The focus of this work is multi-codebook quantization (MCQ), an approach to vector compression analogous to k-means clustering, where cluster centres arise from the combinatorial combination of entries in multiple codebooks. Modern systems for very large-scale approximate nearest neighbour (ANN) search typically rely on a data structure that shortlists candidates, followed by search using the compressed representation obtained from a variant of MCQ [5, 16, 17, 32].

Systems for efficient large-scale search in high-dimensional spaces have important applications to prominent problems in machine learning and computer vision. For example, Mussman et al. [24] use Gumbel variables to randomly perturb nearest neighbour queries and accelerate learning and inference in log-linear models. Douze et al. [11] use a large-scale similarity graph constructed via MCQ to improve learning in deep “low-shot” models. Guo et al.[14] use an MCQ-based system to achieve state-of-the-art performance in maximum inner product search (MIPS), and accelerate large-scale recommender systems. Finally, Blalock and Guttag [7] use MCQ to reduce memory usage and accelerate large-scale data mining applications.

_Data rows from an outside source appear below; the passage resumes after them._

Known rows, with every step that occurs
L/U/A/R: [-1.915 -0.494 -1.367  2.437  0.156 -1.084  2.086 -0.859 -4.701  0.207
  2.066  1.398 -0.420 -0.947 -1.063 -3.395 -3.048  3.136  1.760  0.518
 -2.109  3.269  1.342 -0.953 -2.354  2.751]
Y/W/S: [-2.145 -1.870 -0.490  1.130  0.056 -0.141 -0.056 -0.320 -4.882 -0.253
  1.429 -0.819 -0.999  1.147 -1.508 -0.372 -0.918  2.794 -2.324  1.331
 -0.784  2.503  2.683 -0.246 -0.414  1.735]
S/U/A/Y/G/W/P: [-0.943 -1.950 -1.006  4.042  0.965  0.153  1.651  0.085 -4.044  0.116
  1.161 -1.829 -1.540 -0.197 -4.512 -2.598 -0.844  3.004 -0.501 -0.083
 -2.093  0.373  2.629 -0.733 -1.679  1.466]
W/P: [-0.785 -1.006 -0.813  1.675  2.076 -0.084  0.215  0.808 -4.085 -0.190
  1.113 -0.982 -2.239 -0.559 -4.853 -1.122  0.159  2.676 -0.639 -0.170
 -2.008  2.490  2.594 -0.100 -1.445  3.308]
U/A/Y/W: [-2.443 -2.557 -0.442  1.870 -0.169 -0.799 -0.414  0.032 -5.166  0.391
  2.656  0.899 -0.905  1.043 -2.041 -3.525 -2.972  3.170  1.865  0.811
 -2.728  2.253  2.174  0.695 -0.339  2.561]
L/C: [-0.861 -0.028 -2.472  1.828 -0.395 -0.508 -0.220 -0.100 -5.363  0.015
 -0.258 -0.500 -2.080 -1.184 -0.773 -0.641 -0.657  1.303  2.084 -0.271
 -1.744  6.948  2.589 -0.566 -0.496  4.047]
N/G/W/S/U/A: [-0.268 -1.124 -1.757  2.609  0.807 -0.864  3.387 -1.668 -3.954  1.050
  1.437 -3.127  0.945 -0.758 -0.373  0.012 -2.750  3.050  0.784  0.600
 -1.545  2.157  1.787 -2.087 -1.464  0.600]
R/A: [-0.650 -0.849 -1.021  1.440  0.295 -1.440  0.766  1.145 -3.776  0.163
  1.265  0.459 -1.999 -0.758 -1.186 -1.601  0.405  2.241  3.186  2.149
 -1.642  4.709  3.242 -0.112 -1.517  1.928]
Y/G/W/S/U/A: [ 0.188 -1.450 -1.658  3.327 -0.434 -0.816  3.243 -1.854 -4.221  0.410
  1.725 -2.528  0.048 -0.422 -1.184 -0.005 -3.065  3.140  0.807  1.109
 -1.887  2.064  1.994 -1.640 -1.705  0.151]
Y/A/C: [ 3.511  0.139 -2.255  3.174  1.233  0.912 -0.401  1.059 -3.985 -0.182
  3.741  0.638  0.536 -1.948 -1.451 -1.023 -1.679  3.501  1.607  0.876
 -1.503  1.528  2.704 -0.094 -0.447  1.574]
P/W/S/U/A/Y: [ 0.087 -1.482 -1.002  2.511 -0.550 -0.019  1.846  0.316 -3.865  0.442
  2.364 -0.742  0.516 -0.340 -1.943 -3.092 -3.495  3.061  0.626  0.838
 -2.644  1.108  1.125 -1.223 -1.117  1.730]
U/A/C: [ 2.707  0.209 -1.782  2.048  0.842  1.198  1.087 -0.428 -3.869 -0.023
  3.422 -0.198  1.374 -1.939 -1.407 -0.512 -2.881  4.023  1.290  1.650
 -2.154  3.080  0.891 -0.601 -1.828  1.508]
N/G: [-0.615 -0.582 -0.371  0.746  1.327 -1.708 -0.790  1.041 -4.303  2.138
  0.683 -1.604  0.910 -0.583  0.879 -1.657 -0.425  3.187  2.126 -0.714
 -0.973  3.119  1.696 -1.085 -0.121  3.527]
P/W/S/U/A/C/L: [ 3.464  0.932 -0.789  4.040  2.264  1.870  2.230 -0.899 -2.911  0.624
  0.797 -2.477 -0.043 -1.266 -2.262  0.721 -2.505  4.028 -1.173  1.206
 -1.243 -0.347  2.063 -0.582 -2.321 -0.535]
P/W/S/U/A/R: [-1.277 -0.792 -1.497  2.813  0.342 -0.583  2.868 -0.358 -3.912  0.438
  2.343 -0.862 -0.036  0.135 -1.980 -3.472 -3.278  3.331  1.078  1.326
 -1.669  0.639  1.361 -1.105 -1.708  1.809]
L/C/A/Y: [ 0.338 -0.986 -0.087  1.516 -0.448  0.575 -0.364  1.688 -4.464  0.267
  2.800  1.350 -1.363 -1.554 -1.045 -4.396 -1.444  2.280  1.602  0.767
 -2.283  4.983  1.525 -0.385 -1.713  4.248]
N/G/W: [-1.556 -0.559 -0.998  3.732  1.659 -1.692  0.304  0.391 -4.254  1.960
  0.863 -2.255  0.610 -1.367  0.781 -2.260  0.488  2.582  1.189 -1.024
 -0.131  1.424  2.449 -1.957 -0.056  2.631]
N/G/W/P: [-1.723 -1.174 -0.899  2.625  2.878 -0.130  0.753  0.576 -3.974  0.952
  0.481 -2.456 -1.052 -0.642 -3.359 -2.016  1.003  2.583 -1.105 -1.006
 -1.126  1.221  2.535 -1.214 -1.142  2.823]
C/L: [ 0.991  0.311 -0.008  3.718  2.365 -0.577 -0.272  0.109 -3.682  0.665
  0.168 -0.681 -1.783 -1.594 -1.711 -0.104 -0.676  3.030 -0.344 -0.078
 -1.042  0.868  3.062 -0.214 -1.778  1.786]
S/U/A/C/L: [ 3.432  0.739 -0.932  4.253  2.851  1.352  1.597 -0.563 -3.117  0.444
  1.166 -1.416  0.009 -2.144 -1.749  0.593 -2.602  4.007  0.113  0.815
 -1.489  0.194  2.360 -0.372 -2.521 -0.058]
G/W/S: [-1.554 -0.898 -0.999  2.822  0.553 -0.294  0.969 -0.389 -4.258 -0.176
  1.240 -1.617 -0.040 -0.944 -0.726 -0.590  0.175  2.383 -3.288  0.699
 -0.002  1.531  2.429 -2.102 -0.917  1.369]
N/G/W/S/U: [ 0.073 -0.980 -1.542  4.651  1.378 -0.502  2.655  0.263 -3.807  0.558
  0.631 -3.384  0.540 -0.500  0.223  0.245 -0.869  2.633  0.069 -0.399
  0.059  0.242  3.488 -1.775 -0.286  0.444]
A/Y: [-0.554 -1.310 -0.495  2.377  0.052 -0.713 -1.033  1.846 -4.260  0.114
  2.548  1.617  0.075 -1.222 -1.259 -3.896 -1.665  2.886  0.971  0.127
 -2.156  1.835  1.651 -0.522 -0.711  3.435]

Rows
[-0.865 -0.354 -0.539  1.835  0.338  0.129  0.570  0.958 -4.536  0.303
  2.783  1.133 -1.858 -1.107 -1.073 -4.616 -1.214  2.469  2.007  1.271
 -1.390  4.608  1.730 -0.348 -2.345  4.289]
L/C/A/R
[-0.919 -1.616 -0.540  1.645 -0.059 -0.772 -0.218  2.106 -3.896  0.017
  2.217  1.965 -0.464 -0.977 -1.204 -4.425 -0.860  2.589  2.082  1.553
 -2.296  2.961  2.202 -0.320 -1.422  2.428]
R/A/Y
[-0.270 -0.844 -0.670  2.565 -0.021 -0.405  1.294 -0.423 -4.396  0.344
  1.453  1.446 -0.137 -1.576 -1.202 -2.802 -3.234  3.001  0.741 -0.049
 -2.860  2.892  1.285 -0.893 -2.144  2.213]
C/L/U/A/Y
[ 1.913  1.161 -1.061  4.577  0.994  0.686  2.252 -0.708 -4.002  0.003
 -0.587  0.714 -1.950 -1.878 -0.534  1.087 -1.200  2.769  1.274 -0.559
 -1.223  3.967  3.559 -0.030 -2.387  0.789]
R/A/C/L/U
[ 1.167 -0.057 -0.360  1.319 -0.231  0.607  0.424  0.394 -4.605  0.526
  2.018 -0.434 -3.238 -1.737 -0.939 -1.534 -0.413  1.751  2.592  0.928
 -1.716  7.691  2.221 -0.263 -1.991  4.605]
L/C/A
[-1.904 -2.582 -0.734  2.174  1.718  0.397  1.036  0.465 -4.427 -0.171
  1.556 -0.891 -2.063  1.144 -5.266 -2.516 -1.768  2.968  0.103  0.158
 -2.865  1.339  2.738  0.755 -1.246  2.355]
S/U/A/Y/W/P
[-0.920 -1.231 -0.456  3.497 -0.782  0.122  1.673 -1.573 -4.559  0.107
  0.341 -1.128 -0.262 -0.497 -0.549 -1.084 -1.273  3.024 -3.623  0.921
 -0.578  1.254  2.179 -1.948 -1.950  0.029]
C/L/U/A/Y/G/W/S
[ 2.488  0.130 -1.647  2.105  1.019  1.211  0.696  1.199 -3.413 -0.326
  2.848  0.562  0.133 -1.568 -1.109 -1.115 -0.772  3.483  2.371  2.443
 -1.391  3.537  2.386  0.082 -1.719  0.949]
R/A/C
[-1.965 -2.621 -0.679  2.739  0.037 -0.776  0.354  0.104 -5.023  0.418
  2.535  0.312 -0.896  1.189 -1.939 -3.107 -3.253  3.130  2.436  0.599
 -2.692  1.693  2.603  0.774 -0.260  2.134]
S/U/A/Y/W
[-2.319 -2.386 -0.381  0.678 -0.268  0.039  0.217 -0.450 -4.982 -0.275
  1.932 -0.262 -0.192  1.009 -1.620 -1.752 -1.934  2.938 -2.609  1.713
 -1.532  2.188  1.825 -0.561 -0.898  1.473]
U/A/Y/W/S
[ 0.415 -1.096 -1.741  2.369  0.382 -0.711  3.176 -1.495 -4.005  0.216
  1.758 -2.242  0.091 -0.761 -1.299  0.568 -3.182  3.063  0.894  1.096
 -2.049  2.754  1.869 -1.535 -1.716  0.820]
W/S/U/A
[-0.329 -1.941 -1.264  4.010  0.558 -0.132  1.867  0.589 -4.184 -0.258
  1.420 -1.703 -0.504  0.818 -1.144 -0.355 -2.106  2.677  0.344  0.296
 -0.868  0.362  3.580 -0.182 -0.193  0.572]
A/Y/W/S/U
[ 2.115  1.424 -0.952  4.887  1.079  0.729  1.872 -0.887 -4.219  0.091
 -0.415  0.510 -1.686 -1.975 -0.552  1.288 -1.620  2.896  0.704 -1.298
 -1.093  3.416  3.307 -0.115 -1.995  1.240]
A/C/L/U
[ 2.757  0.569 -1.937  2.586  0.315  1.389  2.109 -1.068 -4.160 -0.085
  2.636  0.270  0.757 -2.035 -0.959  0.206 -3.113  3.818  1.613  0.893
 -2.205  4.299  1.180 -0.659 -2.045  1.268]
L/U/A/C
[ 0.303 -1.791 -0.672  3.677  0.538  0.413  2.121  0.651 -4.164 -0.112
  2.046 -1.694 -0.896  0.561 -1.087 -0.604 -1.995  2.686  0.627  0.690
 -0.928  1.059  3.507 -0.131 -0.670  0.873]
C/A/Y/W/S/U
[-1.711 -0.938 -0.796  1.972  0.913 -0.504  0.740 -0.242 -4.242  0.777
  0.741 -2.451  0.909 -0.702  0.321 -0.921  0.336  2.725 -2.983  0.376
  0.285  1.608  2.075 -2.409 -0.654  1.523]
N/G/W/S
[ 2.555  0.233 -0.741  3.854  2.644  1.658  1.715 -1.045 -3.439  0.261
  1.107 -1.598 -0.053 -1.132 -1.797  0.741 -2.700  4.060 -1.263  1.303
 -1.252  0.053  2.503 -0.114 -2.388 -0.679]
Y/W/S/U/A/C/L
[ 2.930  0.759 -0.618  3.388  2.571  1.262  0.833 -0.749 -3.321  0.466
  1.242 -0.761 -0.037 -2.326 -1.808  0.228 -2.133  3.974 -0.544  1.030
 -1.539  0.902  1.901 -0.379 -2.739  0.481]
U/A/C/L
[ 0.277 -1.554 -1.440  5.395 -0.075 -0.330  2.253  0.462 -4.025 -0.109
  1.224 -2.209  0.157 -0.112 -0.502 -0.699 -1.559  2.854 -0.006  0.123
 -0.435 -0.264  3.419 -1.313 -0.573  0.032]
A/Y/G/W/S/U
[ 3.081  0.238 -0.772  4.760  1.961  1.593  1.861 -1.223 -3.350  0.441
  0.849 -2.010  0.193 -1.572 -1.458  0.394 -2.266  4.141 -1.461  1.285
 -0.887 -0.585  2.432 -0.870 -2.680 -1.263]
Y/G/W/S/U/A/C/L
[-0.138 -1.767 -1.140  2.277 -0.086 -0.227  1.521  0.313 -4.060  0.037
  2.550  0.141  1.039 -0.905 -1.249 -2.844 -3.317  3.123  0.473  0.837
 -2.586  1.591  1.270 -1.292 -1.590  1.664]
W/S/U/A/Y
[-1.834 -1.112 -1.690  3.434  1.011 -0.779  2.849 -0.519 -4.117  0.216
  2.465 -0.504  0.686 -0.670 -1.191 -3.563 -2.845  3.219  0.559  1.204
 -1.330  0.563  1.626 -1.657 -2.056  1.412]
G/W/S/U/A/R
[ 0.126 -1.638 -1.377  5.035 -0.165 -0.351  2.629  0.484 -3.810 -0.114
  1.154 -2.014 -0.131  0.019 -0.476 -0.970 -1.140  2.633  0.557  0.847
 -0.533  0.280  3.635 -1.227 -0.936 -0.503]
R/A/Y/G/W/S/U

MCQ is an optimization problem over two latent variables that approximate a given dataset: the codebooks and the codes (i.e., the assignments of the data to those codebooks). The error of this approximation provides a bound for Euclidean distance and dot-product approximations in ANN and MIPS. Therefore, finding optimization methods that achieve low-error solutions is crucial for improving the performance of MCQ applications.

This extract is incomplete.